Place At Night


The red flower hidden in a field of green sat by noiselessly as I walked towards the abandoned church. I noticed the flower because I noticed that I had never noticed it before. It was rather insignificant, no more special than any other flowers that I've seen; I'd only stopped to notice because I had never seen it before.

My eyes were adjusted to what I knew. Green grass. Gray walls. And cobwebs on the ceiling. The rest of the world fell back to a hazy shade of background noise. My world consisted of me and maybe my favorite book. Even the sun had to make special sacrifices to make me acknowledge its presence. The rain itself had to summon a monsoon before I changed any plans for it.

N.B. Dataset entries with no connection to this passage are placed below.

Each row was made from one small tree. The marks that hang from a mark follow it in brackets, in the order of their numbers. Every link used is in the known rows. Write each row's tree.
Known rows:
Q670[Q3 Q162[Q599 Q654]]: [ 0.284 -3.510  0.146  0.163 -0.302 -0.600  0.871 -3.777  2.147  1.314
 -0.798  0.074 -2.211 -2.288  0.050  0.562 -1.155  0.562  0.164  1.673
  0.819  0.691 -1.619 -1.513]
Q453[Q162[Q654 Q670[Q3]] Q599]: [ 0.334 -4.440  0.243  0.808  0.084 -1.300 -0.661 -0.586  0.973  0.298
 -1.375 -0.460 -1.062 -0.489  0.807 -0.451 -1.710  3.315 -2.454 -0.085
 -0.840 -0.654 -0.489 -0.086]
Q972[Q162]: [ 0.300  0.578 -0.766  0.024 -2.096 -0.384  0.624 -2.106  3.065  0.239
 -1.504  0.156 -0.122  1.235 -2.211  1.125 -2.587 -0.786  1.384 -1.427
  0.686 -0.746  2.807 -1.818]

Only the moon has caused me to halt. Only the moon has caused me pain. I never go out at night because I know if I see it I am as good as gone. There's no place for me at night. Not with that blasted thing in the sky.

And I can never see in the night because moonlight blinds me and the stars are just holes for someone else to look into me.

I can imagine them looking inside, wondering at the fascinating thing growing and moving in the black punch bowl. And I can imagine someone, noticing, one day... at this gray-green little thing, walking around this earth and its seas. And I can imagine them noticing me, and saying to themselves..."it was rather insignificant, no more special than any of the rest...I'd only stopped to notice it because I'd never seen one before..."

Nothing changes. Not in this world, not in the one beyond this one. The same rules. Because people are made of the same things. And all the vanity and pretension of our lives are never washed away. We live in a world of lies. Because we believe we are greater than anything else on earth. And we only pretend to care about the everything and everyone else because it suits us to do so. Everything and everyone, only the audience looking to us for our performance.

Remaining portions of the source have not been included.